What can hang from each mark
z_350: z_60 z_542 z_749
z_321: z_350 z_370 z_379
z_370: z_321 z_542 z_749
z_379: z_60 z_749
z_749: z_370
z_60: z_350 z_370
z_542: z_370

Each row was made from one small tree. The marks that hang from a mark follow it in brackets, in the order of their numbers. Every link used is in the known rows. Write each row's tree.
Known rows
z_350[z_749]: -0.233; 0.160; 0.169; 0.986; -1.757; 0.805; -1.172; -0.457; -0.130; -0.315; -0.563; -1.403; 1.043; -0.124; 1.101; -0.019; -1.453; -0.979; -0.933; 0.531; 0.873
z_542[z_370]: 1.131; 1.235; -0.086; 1.427; -0.825; -0.391; 0.028; 0.910; 0.878; 0.279; -1.138; 0.889; 0.019; -0.005; -0.699; 0.039; 0.371; -0.068; 0.865; -0.315; -1.933
z_749[z_370[z_321]]: -3.310; -0.979; 1.416; 5.992; -1.660; -1.314; -0.234; 0.402; 1.546; 0.376; -0.315; -1.183; 0.973; -0.036; 0.654; -0.900; 0.999; 0.696; 0.002; -0.409; -0.696
z_60[z_350 z_370]: 1.752; 2.716; -2.704; -2.555; -0.368; -0.886; 0.949; 0.988; -0.465; -1.883; 1.541; -1.527; 1.202; 2.050; -1.179; -2.030; 2.765; -0.984; 1.190; 0.422; -1.059
z_350[z_542]: 0.037; -0.736; 0.635; 0.213; -0.515; 0.236; -1.474; -0.302; 0.866; 1.469; 0.206; 1.782; 1.162; 0.126; 0.432; -0.083; -0.752; -0.163; 0.354; 1.354; 1.620
z_60[z_350[z_749] z_370]: 1.395; 2.817; -2.670; -1.370; -2.079; -0.059; -0.221; 0.566; -0.481; -2.209; 0.917; -3.123; 2.305; 1.924; -0.011; -2.164; 1.151; -1.867; 0.194; 1.007; -0.310
z_60[z_370[z_749]]: -0.159; 1.039; -1.274; -0.243; -0.512; -0.848; -0.874; 0.038; -0.510; -1.287; 0.381; -0.607; 1.362; 0.477; 0.304; -1.093; -0.065; -0.480; -0.988; 0.349; -1.709
z_542[z_370[z_321[z_350[z_60] z_379] z_749]]: -6.411; 3.522; 2.810; 4.028; -5.414; -0.331; -1.794; -0.171; 2.362; 1.407; -3.129; -2.680; 0.626; -0.531; 0.079; -1.114; -2.121; 0.532; -0.608; 1.440; -4.258
z_749[z_370]: -0.588; -0.279; -0.061; 4.215; -0.660; -0.588; -0.334; 0.186; 1.096; -0.469; 0.069; -1.228; 0.631; 0.106; 0.458; -0.519; 1.497; 0.010; 0.502; -0.616; 0.015
z_370[z_321[z_379[z_60[z_350]]] z_542 z_749]: -7.231; 1.998; 1.885; 1.754; -3.880; -2.392; -1.797; -0.640; 2.532; 3.227; 3.392; -0.880; 1.204; 1.660; -1.148; -2.712; -1.602; 0.146; -0.140; 1.577; -4.336
z_379[z_60[z_350] z_749[z_370]]: -2.038; 3.944; -0.588; 3.969; -0.937; -0.464; -1.055; 0.173; 1.394; -0.408; 4.449; 2.153; -0.341; 1.108; -0.373; -2.833; 0.995; -2.043; 0.248; 0.365; -1.563
z_379[z_60[z_350] z_749[z_370[z_321 z_542]]]: -4.681; 1.970; 1.339; 6.801; -2.194; -2.068; -1.876; 0.350; 3.006; 1.583; 4.307; 1.622; 0.608; 0.855; -0.534; -3.570; 0.000; -0.792; 1.250; 1.334; -2.309
z_379[z_60[z_350 z_370[z_321 z_749]]]: -3.963; 3.656; -0.915; -0.198; -2.070; -1.483; -0.333; -0.016; 0.724; 0.201; 2.828; 0.816; 0.676; 1.945; -0.297; -2.767; 0.229; -0.687; -0.321; 0.717; -3.927
z_542[z_370[z_321 z_749]]: -3.325; 0.203; 1.288; 4.224; -2.339; -1.497; -0.706; 0.437; 0.785; 0.866; -1.478; 1.280; 0.931; -0.350; 0.098; -0.534; -1.426; 0.220; -0.887; -0.009; -4.557
z_321[z_350[z_542] z_370[z_749] z_379]: -6.400; 1.284; 3.243; 1.243; -2.426; -0.523; -2.104; -0.147; 2.234; 3.076; -0.447; -0.937; 0.706; 1.787; -0.460; -1.170; -1.032; -1.820; 1.029; 3.679; -2.256
z_60[z_370[z_321[z_350]]]: -2.798; 1.966; 0.648; -0.027; -1.153; -0.530; 0.333; 1.103; 0.702; 0.444; -1.382; -1.380; 0.231; 1.273; -0.498; -1.672; 1.367; 0.672; 1.395; 1.443; -1.015
z_379[z_60[z_350[z_542]] z_749[z_370[z_321]]]: -4.757; 2.362; 1.478; 5.988; -2.433; -0.802; -2.128; 0.031; 2.769; 1.787; 4.387; 3.941; 0.951; 1.184; 0.306; -3.211; -0.122; -1.251; 0.167; 1.796; -0.884
z_321[z_350[z_542 z_749]]: -1.672; 0.930; 1.046; 1.498; -2.549; 1.617; -2.573; -0.704; 1.406; 2.037; -1.489; -0.010; 1.308; 0.634; 1.431; -0.829; -2.101; -1.114; 0.474; 3.187; 2.017
z_370[z_321[z_350[z_60 z_542] z_379] z_749]: -7.358; 1.554; 3.554; 2.874; -5.211; 0.325; -3.138; -1.477; 2.352; 2.575; -1.591; -1.826; 1.831; -0.340; 1.284; -1.217; -3.411; 0.380; -1.075; 3.216; -0.812
z_321[z_350 z_370[z_542]]: -2.803; 0.477; 2.176; 2.281; -0.486; -0.958; -0.771; 0.817; 2.294; 2.386; -0.867; -1.604; -0.932; 1.354; -0.922; -1.010; 0.361; -1.150; 3.881; 2.988; -1.704
z_749[z_370[z_321 z_542]]: -3.156; -2.172; 1.901; 7.386; -2.141; -2.050; -1.201; 0.434; 2.668; 1.767; -0.004; -1.781; 1.645; -0.194; 0.271; -1.241; 0.408; 1.261; 1.269; 0.572; -0.600

Which tree is each row?
-0.611; 2.245; 0.919; 2.775; -3.366; 1.438; -2.662; 0.082; 1.993; 2.121; -2.682; 0.856; 1.303; 0.657; 0.790; -0.941; -1.806; -1.188; 1.363; 2.803; 0.004 : z_321[z_350[z_542[z_370] z_749]]
-3.646; 3.346; 0.533; 3.506; -4.930; 0.396; -3.036; -0.837; 3.021; 1.978; 3.171; -1.515; 2.368; 2.279; 0.748; -2.476; -0.017; -1.575; 0.095; 1.520; 0.772 : z_321[z_379[z_60[z_350[z_542 z_749[z_370]]]]]
-4.503; 0.106; 2.477; 2.950; -3.413; 0.967; -2.220; -0.337; 1.823; 2.697; -1.986; -0.111; 1.594; 0.648; 1.492; -1.220; -2.481; -0.246; 0.026; 3.171; 1.328 : z_370[z_321[z_350[z_542 z_749]]]
-4.027; 2.230; 2.590; 5.082; -2.241; -1.422; -3.208; -0.289; 3.212; 2.121; 3.953; 0.186; 0.564; -0.002; -0.733; -2.044; -0.712; -0.199; 0.541; 1.028; -0.584 : z_321[z_379[z_60 z_749[z_370[z_542]]]]
-2.984; 0.577; 1.959; 5.727; -4.308; -0.150; -3.031; -0.825; 2.139; 1.318; -2.014; 1.510; 2.157; -1.243; 1.640; -0.441; -3.390; -0.002; -0.898; 1.770; -2.201 : z_350[z_60 z_542[z_370[z_321 z_749]]]
-1.321; 2.929; -0.228; 1.102; -2.772; 0.924; -3.173; -1.067; 1.088; -0.177; -1.439; -0.761; 1.733; -0.010; 1.711; -1.614; -1.652; -0.844; 0.214; 3.441; 0.322 : z_321[z_350[z_60[z_370[z_749]] z_542]]
0.099; 4.872; -1.077; -1.565; -0.549; 0.118; -1.862; 0.206; 0.865; 0.075; 4.790; 4.197; 0.920; 1.895; -0.648; -3.191; 0.297; -2.070; 0.705; 2.254; 0.012 : z_379[z_60[z_350[z_542] z_370] z_749]
-0.837; -0.732; 1.130; 6.686; -0.600; -1.548; -2.508; 0.269; 1.826; 0.114; 1.890; 0.128; 1.369; -0.693; 0.022; -1.798; -0.344; -0.671; 0.771; 0.994; -0.167 : z_379[z_749[z_370[z_542]]]
-0.252; 2.021; 0.820; 1.822; -1.584; 0.616; -1.411; 0.695; 2.105; 2.584; -2.136; 2.321; 0.209; 0.751; -0.463; -0.852; -0.211; -0.265; 2.347; 2.182; -0.886 : z_321[z_350[z_542[z_370]]]
1.559; 1.949; -0.600; 1.078; -3.717; 1.820; -3.320; -0.962; 0.731; -1.305; -1.042; -2.145; 3.054; -0.381; 2.482; -0.559; -1.934; -1.062; -0.567; 2.297; 3.574 : z_350[z_60[z_370] z_542 z_749]
-3.031; 1.427; 1.893; 2.279; -5.899; -0.497; -3.071; -0.290; 2.042; -0.056; -0.732; -6.576; 3.741; -0.356; 0.888; -1.190; -1.802; 0.692; -0.527; 1.973; 1.091 : z_350[z_60[z_370[z_321[z_379] z_542]] z_749]
-3.258; 2.732; 1.046; -1.141; -2.583; -1.430; -1.166; 1.030; 0.929; 0.264; 3.237; 0.107; 3.203; 1.923; -1.870; -3.414; 1.003; -0.806; -0.087; 2.187; -0.778 : z_60[z_350[z_542] z_370[z_321[z_379[z_749]]]]
-5.362; 3.213; 3.300; 0.281; -0.771; -0.320; -0.593; 1.031; 1.321; 0.975; 0.594; -1.132; -1.107; 1.329; -1.716; -1.543; 0.116; -2.083; 1.299; 2.490; -2.059 : z_321[z_350 z_370 z_379[z_749]]
1.091; 1.981; 0.492; 4.015; -4.492; 1.976; -3.613; -0.745; 1.875; 0.174; -2.342; -0.310; 2.455; -1.083; 2.243; 0.171; -3.005; -1.206; -0.140; 1.889; 1.299 : z_350[z_60 z_542[z_370] z_749]
-3.731; 0.687; 3.083; 3.143; -5.213; -0.182; -2.569; 0.345; 2.411; 2.745; -1.553; -0.897; 3.143; 0.626; 0.026; -0.649; -2.020; 0.213; -0.549; 1.574; -0.364 : z_350[z_542[z_370[z_321[z_379]]] z_749]
-5.622; 3.659; 2.931; 5.051; -2.398; -0.789; -3.110; -0.019; 3.768; 3.072; 2.705; -0.133; -0.456; 0.510; -0.825; -2.653; -0.565; -0.298; 1.716; 2.114; -0.933 : z_321[z_350 z_379[z_60 z_749[z_370[z_542]]]]
-6.821; 5.603; 3.934; 2.071; -2.925; -0.311; -1.382; 0.970; 2.695; 3.204; 0.788; 2.453; -1.521; 0.657; -1.618; -1.945; -1.265; 0.133; 0.436; 1.408; -3.668 : z_542[z_370[z_321[z_350 z_379[z_60 z_749]]]]
-0.852; 0.896; 0.933; 1.522; -2.938; 0.263; -1.828; -0.203; 1.264; -0.108; -0.792; -0.663; 2.390; -0.382; 1.432; -0.828; -0.683; 0.513; 0.084; 1.940; 1.970 : z_350[z_60[z_370[z_321]] z_542]
-5.473; 3.377; 2.427; 4.456; -4.713; 1.384; -3.998; -0.991; 3.757; 3.376; 0.643; -1.176; 0.994; 1.496; 1.314; -1.738; -1.122; -0.782; 0.563; 2.525; 1.739 : z_321[z_350[z_542 z_749[z_370]] z_379[z_60]]
-3.417; 5.050; 1.307; -1.635; -3.820; 1.569; -3.437; -0.495; 2.383; 2.699; 0.739; -1.020; 1.218; 2.181; 0.339; -1.813; -0.878; -0.638; 0.647; 3.223; 1.877 : z_321[z_350[z_542 z_749] z_379[z_60[z_370]]]
-5.108; 1.341; 3.302; 1.860; -3.536; -0.478; -2.152; 0.259; 2.770; 2.600; -1.112; -5.076; 0.767; 1.675; -0.764; -1.101; -0.976; -1.655; 2.408; 3.491; -0.928 : z_321[z_350[z_749] z_370[z_542] z_379]
-3.097; 4.960; 1.268; -2.566; -2.194; 0.799; -2.192; 0.070; 2.428; 3.098; 1.353; 0.375; 0.059; 2.316; -0.719; -1.820; 0.582; 0.228; 1.762; 2.650; 0.964 : z_321[z_350[z_542] z_379[z_60[z_370]]]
■ ■ ■ ■
Within the data above, pick out all lines holding the word "hang".

What can hang from each mark
Each row was made from one small tree. The marks that hang from a mark follow it in brackets, in the order of their numbers. Every link used is in the known rows. Write each row's tree.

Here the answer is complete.